* _Work request_:
Word for word, return the lines from the top of the listing to the line containing "G[L[E[N[H]]] V]: [ 89", both ends included, and no others.

Material for this task: Begin

What can hang from each mark:
L: E G R
H: N V
G: L N V
E: L N
R: L
N: G H V
V: G H

Every row comes from one small tree of marks. The marks that hang from a mark follow it in brackets, in alphabetical order. Every link used is in the known rows. Which tree was each row made from?
In the rows, zero is written as 128.
Known rows:
V[H[N[G[L]]]]: [ 97  83 177 112  82 149 105 138 157 146 184  96 161  83  78 145  93 116
 141 108 166 130 106 135 110 149  89 132 153  99  94  90 125 177 196 185
 112 130 129 201 110 137  77 121 149 131 126 145 142 140 126 144 125 118
 127 124 161 134  74 155 108  86 120 107 107 157  84 159]
L[E[N[G H V]] R]: [ 76 111 167 105 120 150  73  91 182 160 221 117 175 118  47 170  91 213
 116 124  92  91  91  92 118 101  53 107 142  67 101 108 128 119 112 165
 134 120 153 209 133 119 140 143 140 219 102 146 154 183 132 187 142 149
 172 127 156 124  51 144 148  87 167  70 152 150 131 140]
G[N[H] V]: [ 77 117 177 122 129 147 127 153 173 193 184 101 154  96  79 142  89 135
 167 125 192 130 110 145 142  92 101 102 136  82 127 133 117 153 122 165
 135 126 134 160 120  93 107 110 160 131 126 147 146 183 123 151 165 132
 140 122 167 160 104 166 114 115 158 116 149 159 118 140]
R[L[E]]: [ 65 152 150 106 116 116 107 121 135 172 153 104 158  87  89 170  90 152
 133 113 137 129  76 156 143  90  94 132 146 132 132 109 120 142 163 167
 116 120 141 179 138 132 133 131 150 140 128 167 147 128 131 161 148 142
 144  92 190 133 113 180 156  95 111 102 124 140 131 125]
G[L N]: [ 95 110 142 127 119 166 124 134 150 171 179  87 146  92  96 136  74 116
 157 116 155 142 108 153 142 121 108 114 143  94 132 123 116 160 167 151
 125 127 121 151 117  91  75 101 159 132 127 166 145 170 134 154 147 132
 136 121 160 157  88 181 145 104 125 122 123 156  87 137]
R[L[E G[V[H]]]]: [ 42 172 178 122 110 118 115 168 148 160 181 104 151  66  75 156  96 116
 145  96 136 105  76 163 146 103 106 113 148 108 117  91 133 159 168 172
  74 111 126 187 139 141 120 159 144 146 114 160 146 136 121 130 156 134
 136  79 188 141 105 153 148 122 115  88 123 135 136 122]
G[L[E[N[H]]] V]: [ 89 145 166 136 100 146 107 156 173 147 201  91 142  73  32 140  95 140
 140 115 125 113  89 122 131 114  83 132 138  95 101 108 129 137  86 164
 108 106 145 189 122 100  92 152 115 176 121 139 161 208 127 180 160 156
 136 104 174 129  80 173 119 116 169  90 139 151 113 140]
N[H]: [ 81 116 167 102 124 132 113 121 159 187 155  99 167 106  82 161  90 172
 131 116 164 119  99 140 136  95  89 115 147 106 119 115 119 152 119 181
 122 135 150 173 123 130 124 108 166 129 125 144 133 159 134 154 133 136
 143 137 168 135  97 161 116  97 144 122 133 155  96 149]
E[N]: [ 94 140 167 109 142 139 128 109 149 162 153  99 171 108  86 157 103 151
 141 110 136 125  98 147 124 101  92 128 157 100  98 116 109 125 142 193
 112 134 147 177 135 130  87 125 146 158 146 142 144 146 136 158 124 154
 160 118 167 123  92 136 119  94 138 129 138 136  99 134]
H[N V[G[L[E R]]]]: [ 96 102 163 142 110 164 104 133 146 139 179 108 121  64  78 180 130 136
 115 120  89 120 118 141 160 153  58 121 150 101 143 110 123 139 152 135
 110 129  89 202 115 108  70  97 139 150  92 157 142 147 136 187 149 139
 111  91 183 155 106 151 142 118  88  79  84 137 140 112]
R[L[E G[V]]]: [ 51 198 154 119 112 113 118 167 136 171 178 103 139  68  89 169  90 134
 153 110 141 112  88 168 164  93 100 113 144 124 127 100 137 147 153 156
  99 112 132 191 136 123 110 154 142 147 125 163 139 153 124 148 160 151
 134  83 191 144 107 168 148 119 120  78 138 135 144 125]
E[L]: [ 90 125 170 118 124 118 134 104 145 180 163 105 150 114 103 158  88 162
 114 125 159 131 109 141 140 109 109 116 142  95 120 111 117 149 156 184
 115 140 133 163 147 129 100 117 156 138 143 156 140 164 134 136 112 144
 167 112 161 138  92 162 118  92 119 125 120 149  98 151]
N[V[G[L] H]]: [ 82 111 201 132 124 164 108 132 157 148 169  92 147 105  77 120 103 142
 113  95 113  96  92 139 118 128 111 106 131  81 122 111 103 184 159 170
  82 137 111 188 117 131 112 132 150 140 129 178 144 129 131 127  96 134
 147  91 151 144  74 149 144 118 110 113  84 165  95 155]
G[L N V[H]]: [ 84 108 183 136 114 170 132 162 169 158 191  93 148  79  77 116  90  88
 164 107 167 128 104 153 131 126 120 114 141  77 118 124 114 166 169 159
 100 116 110 162 116  95  77 132 148 133 114 153 155 166 123 122 153 124
 134 100 158 157  86 168 128 126 134 126 118 164  99 136]
H[N[G[L[E]] V]]: [ 82 116 157 121  65 156  75 132 158 149 206  97 145  73  81 158  91 148
 120 117 141 128 109 128 117 145  76 139 132  93 112 122 136 160 155 153
 147 115 132 215 122 116 109 116 138 179 115 178 147 169 137 173 153 134
 148 116 162 134  65 181 137  82 130  68 123 174 123 161]
E[L[G[V] R] N]: [ 99 169 179 131 152 132 144 120 170 166 207 107 133 112  76 163 100 157
 138 129 117 102 122 126 161 107  96  89 155  71 106 101 129 118 138 168
  83 136 126 180 141 108  47 151 136 181 128 131 141 202 122 138 115 160
 167  98 163 146  69 126 123 121 136  97 160 126 109 126]
R[L[E G[N V]]]: [ 46 175 146 132 120 134 118 169 150 182 194 103 139  69  93 159  83 108
 170 118 157 122  96 164 165  98  96  98 139 105 138 117 133 154 174 140
 111 115 123 168 138 100 103 135 151 152 124 173 151 166 118 159 183 143
 132  81 191 175 110 189 159 121 124  80 149 133 140 115]
R[L[E G]]: [ 55 171 139 111 116 115 108 139 131 176 174 103 143  80  92 174  81 144
 141 105 122 114  87 160 159  97  88 107 152 126 134  90 136 153 175 154
 102 125 138 178 144 136 124 133 152 150 127 172 141 136 130 160 154 141
 142  95 192 143 107 180 165  98 110  88 127 132 125 126]
V[G[L[E R] N] H]: [ 79  66 175 141 125 172 111 126 170 149 200 102 140  96  70 135  97  95
 140 109  73 100  99 133 142 135  85 101 149  64 147 107 113 145 194 156
  93 127 104 147 120 111  88 127 138 152  92 163 168 153 125 168 140 126
 119  74 165 172  85 163 179 129 102 110  97 136 104 101]
L[G[V] R]: [ 76 168 166 111 139 130 139 147 149 171 186 100 150  95  94 167 100 145
 155 111 127 104 118 152 169 106 105  88 155  91 122 115 133 123 144 161
  95 127 117 185 129 115  74 141 158 151 105 139 118 169 130 119 142 140
 137 121 166 157  80 124 131 130 119 116 152 135 125 119]
H[N[V[G[L[R]]]]]: [106  99 179 124 123 174 107 117 154 160 185  92 123 111  83 154 115 147
 125 117 116 109 121 131 154 131  78 108 137  95 139 128 116 155 160 143
 107 138 101 198 100 108  86 100 144 143 111 175 136 146 133 154 102 129
 133  94 154 154  81 147 142 116 103  89 117 161 115 146]
L[E G R]: [ 65 135 149 109 119 130 111 123 147 167 191 106 148  93  95 188  89 156
 133 108  85 104 109 151 163 111  79 100 168  95 130 106 140 114 157 157
 104 125 128 173 142 134 105 130 156 170  97 150 131 163 139 159 150 142
 142 110 176 151  76 147 166 108 110 104 130 124 123 107]
N[V]: [ 69 139 175 105 133 144 109 116 145 176 161 100 158 108 105 154 100 182
 122 103 152 125 105 155 127 101  99 114 138 100 117 142 113 146 134 165
 120 129 128 185 140 135 135 114 162 152 129 174 130 134 140 128 123 138
 171 121 160 130  81 149 132  97 128 116 125 170 118 151]
R[L[G]]: [ 70 171 143 103 133 118 125 136 127 182 157 102 150  95 105 170  84 151
 154 100 151 118  92 158 162  89  99 104 152 135 128  89 129 170 172 164
  95 140 135 181 128 133 106 125 166 125 142 163 130 129 129 144 124 137
 142 109 183 144 103 164 146  98 108 104 132 133 109 136]

Which tree is each row?
[ 60 150 150 125 143 148 111 150 151 191 182 113 135  82  84 163  98 173
 156 118 172 124  97 149 164  95  74  79 149 113 142  85 125 202 155 131
 113 144 117 184 125  92 117  88 183 131 128 162 143 146 121 183 162 129
 133 121 188 155 124 191 137  92 134  82 124 136 111 142]  R[L[G[N[H[V]]]]]
[ 96 117 151 133 122 167  96 114 170 137 201 106 137  84  37 165 122 192
 113 116  76 110  93 119 144 127  56 114 158  91 113  93 124 129  94 142
 108 119 127 204 122  91  94 119 135 190  97 134 152 184 136 201 159 145
 141 125 178 121  81 157 137 103 152  90 112 135 125 124]  G[L[E[N[H[V]]] R]]
[ 62 159 159 115 123 134 122 152 156 165 198 107 142  79  91 176  95 138
 139 113 103 103 107 160 167 113  92 100 160  85 124 117 140 107 143 153
 103 114 122 182 140 119  92 144 146 170  88 145 128 176 131 139 162 147
 136 104 178 158  77 140 150 128 123  96 145 133 146 106]  L[E G[V] R]
[ 64 127 171  96 118 133  92 114 162 184 187 107 172 117  81 153  83 209
 127 120 162 111  97 118 114 104  85 102 133  85 104 112 122 167 124 172
 145 134 148 203 130 126 149 115 164 162 124 160 134 158 131 153 130 137
 165 143 155 134  63 159 123  84 156  91 137 168 116 175]  N[G H V]
[ 90 149 159 136 141 153 128 146 131 148 150  98 140  85  89 145 119 157
 128 109 112 120 106 151 143 134  95 106 141 103 132 105 103 169 137 153
 109 142  96 199 118 104  78 113 162 133 133 158 129 133 136 162 124 148
 126 109 169 149  98 154 129 114 108 107  82 146 113 139]  H[V[G[L]]]
[ 84 110 199 118 126 158 109 127 149 177 156 102 141 102 106 161 120 149
 128 120 152 122 116 148 135 119  75 115 133  96 134 133 107 163 158 174
 121 146 117 188 121 143 112  95 153 132 137 181 137 125 134 149 113 138
 153  93 166 145 101 146 123 102 102 101 110 164 122 155]  H[N[V[G]]]
[ 94 108 158 127 112 172  81 101 181 150 216  93 136 105  34 154  98 188
 105 114  82  95  90 104 134 113  63 116 139  82 115 111 128 126  99 141
 106 118 141 194 117  98 123 129 123 205  96 156 157 190 137 186 134 141
 162 111 158 123  60 166 157 101 163  83 134 157 114 138]  G[L[E[N[H V]] R]]
[ 89 119 139 118 109 144 109 119 149 150 187  94 145  89  78 159  86 143
 123 112  91 116  97 139 147 127  92 121 156 105 130 114 132 113 151 147
 113 113 126 174 121 112  93 131 138 160  91 152 140 169 143 156 148 139
 133 110 167 145  74 162 166 108 117 108 120 142 116 115]  G[L[E R]]
[ 91 117 151 128 118 148 113 118 145 148 182  99 135  96  75 160  97 130
 123 112  65 102  98 135 157 127  84 109 146  96 142 106 126 126 154 156
 108 127 115 170 118 115  91 138 138 151  97 159 144 168 133 167 125 147
 122  79 171 163  79 152 173 125 107  99 106 136 120 109]  V[G[L[E R]]]
[ 50 126 182 124 138 161 104 137 157 187 189 104 144  98  98 137  90 140
 148 101 164 112  96 158 141  97  96  86 142  90 135 107 118 195 203 145
  89 136 114 177 134 119 128 112 174 140 134 187 149 116 123 136 129 121
 163  90 171 154  98 172 160  98 116  95 125 150 103 144]  R[L[G[N[V[H]]]]]
[ 73 166 145 121  90 130 109 158 151 144 198  99 155  68  74 144  79 129
 142 111 133 118  93 138 130 135 112 129 135  92 105 111 138 142 135 165
 135 105 133 202 122 102  91 164 136 169 113 148 140 194 124 153 167 154
 129 109 167 153  64 165 135 116 145  87 131 154 128 143]  N[G[L[E] V]]
[ 97 108 156 129 126 167 122 147 179 177 209  95 138 100  62 137  87 131
 164 129 154 116 108 128 165 108 100  99 136  83 131 120 128 146 125 136
 121 120 113 162  99  67  78 114 145 142  95 144 146 208 125 156 155 125
 122 123 155 169  82 170 134 126 151 107 153 158 108 132]  G[L[R] N[H] V]
[ 98  78 145 122 121 168 113 120 174 179 207  97 143 111  68 144  78 142
 155 125 140 127 111 120 157 113  87  96 148  88 138 111 126 150 146 137
 124 132 125 155 100  83  96  98 155 141  94 148 145 191 129 170 140 120
 129 131 155 162  81 180 150 110 142 116 139 151  87 132]  G[L[R] N[H]]
[ 88 128 161 107 105 148  87 129 160 168 197  94 153 111  66 138  76 195
 128 117 152 112  93 110 116 121  97 103 127  93 107 102 131 182 116 155
 137 130 141 206 111 103 131 123 157 162 121 162 136 181 131 159 125 135
 153 146 148 141  55 180 128  90 165  87 132 177  97 183]  N[G[L] H V]
[ 97 104 196 127  90 153 122 166 162 149 169  88 142  64  71 139 113  93
 145 109 179 127 109 156 127 142 105 141 149 100 105 113 121 162 165 176
  92 117 113 195 111 121  68 129 133 121 114 149 140 150 124 116 140 124
 123 101 164 132  94 151  97 117 119 115 112 164 108 149]  G[L V[H[N]]]
[ 85 108 187 124 148 160  87  95 178 164 199 109 152 125  45 167 115 190
 109 121  67  80  96 110 131  96  47  94 137  70 126 113 110 118 108 165
 108 133 136 184 128 126 133 125 131 198 109 158 159 164 131 194 122 153
 163  87 163 135  75 146 159 118 147  79 131 144 134 125]  L[E[N[H V[G]]] R]
[ 63 140 180 109 122 136  80 101 162 147 190 119 178 103  57 147  93 172
 122 101 116 101  64 122  96 104  78 124 137  93  89  95 111 155 179 184
 107 116 146 217 144 138 142 159 138 191 137 168 165 120 122 167 132 141
 177  88 168 113  77 158 151  83 138  74 130 145 130 145]  R[L[E[N[G V[H]]]]]
[ 88 122 188 125 133 149 124 139 135 162 142 113 142  75 104 176 140 148
 133 118 154 133 123 156 142 134  68 119 152 103 127 117 100 166 159 174
 116 148 101 201 126 130  89  83 165 126 136 160 132 109 133 166 136 145
 130 107 180 145 126 137 102 103  92 103  93 142 134 135]  H[N V[G]]
[ 77 114 146 116 145 161 132 128 160 187 194 106 147 106 113 164  83 135
 159 119 128 118 123 149 167 108  87  80 163  79 136 118 126 138 182 148
 112 142 116 150 128 105  78  98 173 151 108 153 137 165 130 152 138 131
 140 122 166 171  85 150 158 109 113 117 149 126 103 110]  L[G[N] R]
[ 97 112 181 115 142 142  99  70 188 174 230 117 156 149  52 161  94 227
 103 139 126  96 107  76 129 101  69  89 139  61  97  94 125 143 122 170
 124 142 145 206 135 107 112 131 142 195 128 142 155 199 125 169  98 144
 192 131 143 125  48 143 124  82 164  80 160 153 102 167]  E[L[R] N[G H V]]
[ 98 128 171 113 146 146 114  65 172 164 214 115 159 147  74 159  94 208
 108 137 114 103 106  96 125 111  87  94 142  65  98 106 118 125 153 172
 122 138 136 204 145 110  91 136 146 200 134 148 149 177 127 153  94 151
 197 118 142 132  47 128 132  83 147  81 155 146 108 152]  E[L[R] N[G V]]
[ 92 167 150 111 104 131 127 157 147 153 183  97 160  89  82 139  81 139
 158 114 157 123 101 140 133 128 125 122 136  97  99 113 130 160 141 171
 131 120 126 200 113  97  71 159 148 150 126 140 131 181 126 137 143 148
 128 128 158 155  62 154 116 112 145 101 142 154 114 158]  N[G[L V]]
[ 90 124 160 110 133 143 115  96 161 151 183 112 162 106  75 175 103 159
 127 113  85 114  97 133 139 103  73 122 161  94 111 117 118  87 139 178
 110 119 143 173 138 128 100 133 132 183 106 138 154 161 137 169 143 147
 153 106 175 128  84 132 153 102 130 110 138 124 129 103]  L[E[N] R]
[ 82 111 157 138 126 155  98 132 151 147 188 107 131  87  55 166 119 181
 108 118  70  96  93 120 153 131  61  95 144  91 146  94 120 148 107 136
 110 132 106 197 115 102 108 118 147 163  86 149 144 168 133 201 149 143
 115 103 175 155  91 163 155 124 125  85  91 141 129 123]  N[H[V[G[L[E R]]]]]
[ 85 127 160 120 135 126 137 104 153 180 197 106 129 117 103 175  84 165
 117 126 114 111 122 133 173 111 100  83 162  86 128  89 139 137 163 162
  90 144 120 171 143 126  80 125 161 155 116 147 132 179 134 142 109 139
 159 117 164 154  72 145 145 103 108 111 136 128  97 129]  E[L[G R]]
[ 60 173 182 130 127 127 113 155 158 146 184 104 151  70  57 152 105 120
 149  96 115  98  79 153 132  95  90 119 155 102 100  87 126 144 168 180
  67 115 137 194 141 135  97 170 133 169 131 149 163 142 118 145 154 149
 144  70 190 128 101 145 141 120 128  87 131 123 136 118]  R[L[E[N] G[V[H]]]]
[ 71 102 182 108 125 159  84  83 179 139 216 120 180 119  57 153 106 175
 112 105  78  92  89 111  98 116  69 109 154  58  88 110 117 114 164 180
 105 116 140 207 145 138 126 156 137 208 102 149 162 144 128 160 133 137
 178 103 153 119  49 122 150  96 147  91 135 143 128 126]  L[E[N[G V[H]]] R]
[ 96 107 154 141 152 180 130 132 149 158 182 113 132  97  91 144 111 140
 148 120 102 120 114 138 161 133  89  84 144  78 154 110 102 154 159 128
 116 143  79 173 110  77  61  96 169 142 109 154 141 152 129 168 142 139
 126 103 161 179  96 153 154 124 106 106 103 131 116 114]  H[V[G[L[R] N]]]
[ 77 140 161 115 122 123  92 111 158 170 174 106 156 100  48 167  98 170
 132 113 131 114  71 123 131  77  67 127 143 122 116  88 120 141 125 173
 111 121 163 184 130 125 135 133 133 158 134 149 165 155 128 196 146 147
 148  99 189 119 111 177 142  87 147  84 139 134 119 131]  R[L[E[N[H]]]]
[ 92 136 204 126 126 124 132 115 179 149 197 115 170 114  62 133  96 146
 134 123 152 110  95 118 111 120 110 115 144  61  76  92 114 143 160 209
 105 126 136 197 148 129  71 171 137 171 150 128 158 176 114 134 117 149
 168 105 155 125  68 127  95 103 156 103 141 142 106 155]  E[L N[G[V[H]]]]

Material for this task: End

* _Solution for this exercise_:
What can hang from each mark:
L: E G R
H: N V
G: L N V
E: L N
R: L
N: G H V
V: G H

Every row comes from one small tree of marks. The marks that hang from a mark follow it in brackets, in alphabetical order. Every link used is in the known rows. Which tree was each row made from?
In the rows, zero is written as 128.
Known rows:
V[H[N[G[L]]]]: [ 97  83 177 112  82 149 105 138 157 146 184  96 161  83  78 145  93 116
 141 108 166 130 106 135 110 149  89 132 153  99  94  90 125 177 196 185
 112 130 129 201 110 137  77 121 149 131 126 145 142 140 126 144 125 118
 127 124 161 134  74 155 108  86 120 107 107 157  84 159]
L[E[N[G H V]] R]: [ 76 111 167 105 120 150  73  91 182 160 221 117 175 118  47 170  91 213
 116 124  92  91  91  92 118 101  53 107 142  67 101 108 128 119 112 165
 134 120 153 209 133 119 140 143 140 219 102 146 154 183 132 187 142 149
 172 127 156 124  51 144 148  87 167  70 152 150 131 140]
G[N[H] V]: [ 77 117 177 122 129 147 127 153 173 193 184 101 154  96  79 142  89 135
 167 125 192 130 110 145 142  92 101 102 136  82 127 133 117 153 122 165
 135 126 134 160 120  93 107 110 160 131 126 147 146 183 123 151 165 132
 140 122 167 160 104 166 114 115 158 116 149 159 118 140]
R[L[E]]: [ 65 152 150 106 116 116 107 121 135 172 153 104 158  87  89 170  90 152
 133 113 137 129  76 156 143  90  94 132 146 132 132 109 120 142 163 167
 116 120 141 179 138 132 133 131 150 140 128 167 147 128 131 161 148 142
 144  92 190 133 113 180 156  95 111 102 124 140 131 125]
G[L N]: [ 95 110 142 127 119 166 124 134 150 171 179  87 146  92  96 136  74 116
 157 116 155 142 108 153 142 121 108 114 143  94 132 123 116 160 167 151
 125 127 121 151 117  91  75 101 159 132 127 166 145 170 134 154 147 132
 136 121 160 157  88 181 145 104 125 122 123 156  87 137]
R[L[E G[V[H]]]]: [ 42 172 178 122 110 118 115 168 148 160 181 104 151  66  75 156  96 116
 145  96 136 105  76 163 146 103 106 113 148 108 117  91 133 159 168 172
  74 111 126 187 139 141 120 159 144 146 114 160 146 136 121 130 156 134
 136  79 188 141 105 153 148 122 115  88 123 135 136 122]
G[L[E[N[H]]] V]: [ 89 145 166 136 100 146 107 156 173 147 201  91 142  73  32 140  95 140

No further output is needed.